In general, if you use a non-fixed point as the frame in calculating the rotational energy, then you need the kinetic energy of that non-fixed point. It's best to stick with the CM.

if you want the proof:
$$2T=\sum m_i \dot{r_i}^2=\sum m_i \left ( {\dot{r_i}'+\dot{R}}\left )^2=\sum m_i \dot{r_i}'^2+\sum m_i \dot{R}^2+2\sum m_i \dot{R}\bullet\dot{r_i}'$$

if R is defined to be the CM, then the last term goes to zero, thus:
$$2T=\sum m_i \dot{r_i}'^2+\sum m_i \dot{R}_{cm}^2=\sum m_i \dot{r_i}'^2+M \dot{R}_{cm}^2$$

if R is an arbitrary fixed point but not at the CM, then R dot is zero:
$$2T=\sum m_i \dot{r_i}'^2$$

you see, for the rod, you used the pivot as the fixed point, then you should use the third equation, which is simply the rotational energy around the pivot (so, use rotational inertia around the pivot). If you switch to the CM frame, use the second equation (get a term for the kinetic energy around CM, then use the rotational inertia around the CM).
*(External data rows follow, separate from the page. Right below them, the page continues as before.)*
Below are the code and all the weights of a small trained network. Each question names an input and a class and asks about switching units off, where a switched-off unit gives its printed mean instead of its output.

import numpy as np


def w(rows, s, z=0):
    codes = np.array(rows[::2]) - 128.0
    scale = np.full(codes.shape[1], s)
    scale[-1] = z or s
    return codes * scale


def norm(h):
    return h / np.sqrt((h * h).mean(-1, keepdims=True) + 1e-5)


def f(y):
    return y / 2 * (1 + np.tanh(0.7978845608 * (y + 0.044715 * y**3)))


def log_softmax(a):
    a = a - a.max(-1, keepdims=True)
    return a - np.log(np.exp(a).sum(-1, keepdims=True))


def net(x, mask):
    res = np.array(x, float).reshape(1, 2) / 4 @ E
    u = 0
    for l in range(4):
        y = f(norm(res) @ A[l][:, :-1].T + A[l][:, -1])
        res = res + np.where(mask[u : u + 5], y, B[l][:, -1]) @ B[l][:, :-1]
        u += 5
    return log_softmax(norm(res)[-1] @ U[:, :-1].T + U[:, -1])


A, B = {}, {}
E = w([
[174,162,103,85],'x0',
[18,138,2,175],'x1',
],0.00059)
A[0] = w([
[163,143,239,154,148],'L0N1',
[163,21,192,184,199],'L0N2',
[212,232,5,40,252],'L0N3',
[72,196,17,121,155],'L0N4',
[178,135,27,79,235],'L0N5',
],0.0023,0.00025)
B[0] = w([
[52,129,153,143,225],'L0N1',
[126,127,186,98,211],'L0N2',
[252,207,150,241,254],'L0N3',
[150,144,158,48,238],'L0N4',
[207,219,96,139,179],'L0N5',
],0.0026,0.00075)
A[1] = w([
[69,109,196,252,158],'L1N1',
[165,115,78,74,250],'L1N2',
[77,60,32,118,233],'L1N3',
[169,127,51,107,3],'L1N4',
[35,37,80,82,78],'L1N5',
],0.0023,0.0011)
B[1] = w([
[254,194,186,65,242],'L1N1',
[89,86,123,172,253],'L1N2',
[104,97,197,131,243],'L1N3',
[130,101,126,174,16],'L1N4',
[186,149,171,150,183],'L1N5',
],0.0033,0.00051)
A[2] = w([
[16,45,212,108,251],'L2N1',
[71,171,57,33,133],'L2N2',
[166,113,66,91,158],'L2N3',
[147,127,190,6,57],'L2N4',
[190,198,51,67,140],'L2N5',
],0.0025,0.0019)
B[2] = w([
[238,254,213,90,253],'L2N1',
[208,8,185,194,113],'L2N2',
[35,112,197,183,131],'L2N3',
[175,226,218,194,150],'L2N4',
[75,123,218,88,153],'L2N5',
],0.002)
A[3] = w([
[193,5,193,120,2],'L3N1',
[111,110,46,84,131],'L3N2',
[86,151,44,157,84],'L3N3',
[88,114,214,182,154],'L3N4',
[39,233,240,6,171],'L3N5',
],0.003,0.0027)
B[3] = w([
[118,131,119,69,90],'L3N1',
[137,70,196,223,111],'L3N2',
[101,62,154,165,111],'L3N3',
[126,172,54,74,149],'L3N4',
[169,126,254,87,252],'L3N5',
],0.0036,0.0031)
U = w([
[47,54,21,14,1],'0',
[66,44,29,214,223],'1',
[220,213,55,212,69],'2',
[228,217,255,34,255],'3',
[10,14,62,53,1],'4',
],0.0038,0.0028)

Each question gives the input, the list of numbers given to net, and the class t.
The units are the neurons (one row each of A and B). Each row of codes is followed by its name. A weight is (code - 128) times the scale printed after its matrix; where a second scale follows, it is the last column's (A, B and U).
mask holds one flag per neuron, layer by layer. A switched-off neuron (its flag False) gives its mean, the last column of its row in B, instead of its output. The means were averaged over made-up inputs and are rounded, as every weight is.
A unit's drop is (log p(t) with every unit on - log p(t) with that unit switched off) / (log p(t) with every unit on - log p(t) with every unit switched off).
The circuit of an input: a set's keep is (log p(t) with only the set's units on - log p(t) with every unit switched off) / (log p(t) with every unit on - log p(t) with every unit switched off). Starting from the 12 units with the biggest drops (on a tie, the unit counted first), units are removed one at a time, each time the one whose removal leaves the highest keep (on an exact tie, the one counted first), for as long as the keep stays at least 0.8.
units of the circuit, in order: the units of the circuit, biggest drop first
k most important neurons: the k neurons with the biggest drops, biggest first
k most important neurons of layer l: the k neurons of layer l with the biggest drops, biggest first
drop of u: that unit's drop, to one decimal
input [5,0], class 2: 2 most important neurons => [L0N3; L3N5]
input [1,3], class 1: most important neuron => [L1N1]
input [4,1], class 2: units of the circuit, in order => [L0N3; L3N5; L2N1]
input [6,6], class 1: 2 most important neurons => [L2N1; L3N5]
input [6,0], class 2: 3 most important neurons => [L0N3; L3N5; L2N1]
input [-1,7], class 1: 2 most important neurons of layer 3 => [L3N5; L3N3]
input [8,6], class 1: 2 most important neurons of layer 2 => [L2N1; L2N4]
input [8,-2], class 2: 2 most important neurons => [L0N3; L3N5]
input [4,2], class 2: 3 most important neurons => [L0N3; L3N5; L2N1]
input [2,1], class 2: 3 most important neurons => [L0N3; L3N5; L2N1]
input [7,1], class 2: 2 most important neurons => [L0N3; L3N5]
input [8,4], class 2: 3 most important neurons => [L0N3; L3N5; L0N5]
input [2,2], class 1: 2 most important neurons => [L2N1; L1N1]
input [8,3], class 2: most important neuron of layer 2 => [L2N1]
input [6,-1], class 2: 3 most important neurons => [L0N3; L3N5; L2N1]
input [0,5], class 1: 2 most important neurons => [L0N1; L3N5]
input [7,3], class 2: drop of L0N3 => 1.0
input [6,8], class 1: drop of L3N5 => 0.1
input [6,4], class 2: drop of L0N5 => 0.5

for the sphere, if you use an arbitrary point (connection between the rod and the sphere), then you use the first equation, which involves 3 terms (DO NOT neglect the third term), if you use the cm as the frame of reference, then use the second equations, which has two terms, namely, rotation around the CM and the kinetic energy of the CM.

 

[Ene Dene]

It seems that I wrongly understood theory that solves such problems. Thank you for the explenation. Nevertheless I would like if you could check if I did it correctly:

The rod:
$$E_{rod}=\frac{1}{2}m\dot{r}_{cm}^2+\frac{1}{2}I_{cm}\dot{\theta}^2$$
$$E_{rod}=\frac{1}{2}m(\dot{x}_{cm}^2+\dot{y}_{cm}^2 )+\frac{1}{2}\frac{1}{12}m(2a)^2\dot{\theta}^2$$
$$x_{cm}=a\cdot{sin\theta} \Rightarrow \dot{x}_{cm}=a\cdot{cos\theta}\cdot{\dot{\theta}}$$
$$y_{cm}=a\cdot{cos\theta} \Rightarrow \dot{y}_{cm}=-a\cdot{sin\theta}\cdot{\dot{\theta}}$$
$$E_{rod}=\frac{2}{3}ma^2\dot{\theta^2}$$

I get the same result if I take fixed edge of rod, and for translation take 0(edge is not moving), just as you said:

$$E_{rod}=\frac{1}{2}\frac{1}{3}(2a)^2m\dot{\theta}^ 2=\frac{2}{3}ma^2\dot{\theta^2}$$

And now, here is a sphere:

$$E_{sphere}=\frac{1}{2}M\dot{r}_{cm}^2+\frac{1}{2}I_{cm}({\dot{\theta}+\dot{\phi}})^2$$
$$E_{sphere}=\frac{1}{2}M(\dot{x}_{cm}^2+\dot{y}_{cm}^2)+\frac{1}{2}\frac{2}{5}Ma^2({\dot{\theta}+\dot{\phi}})^2$$
where:
$$x_{cm}=2a\cdot{sin\theta}+a\cdot{sin(\theta+\phi)$$
$$y_{cm}=2a\cdot{cos\theta}+a\cdot{cos(\theta+\phi)$$
etc.

Is this correct kinetic energy for sphere?

 

[tim_lou]

i don't think the phi dot should be in the rotational energy of the sphere. pretend you are in the frame of the sphere. the rotation of the sphere depends solely on phi dot.

other than that, the equation looks good.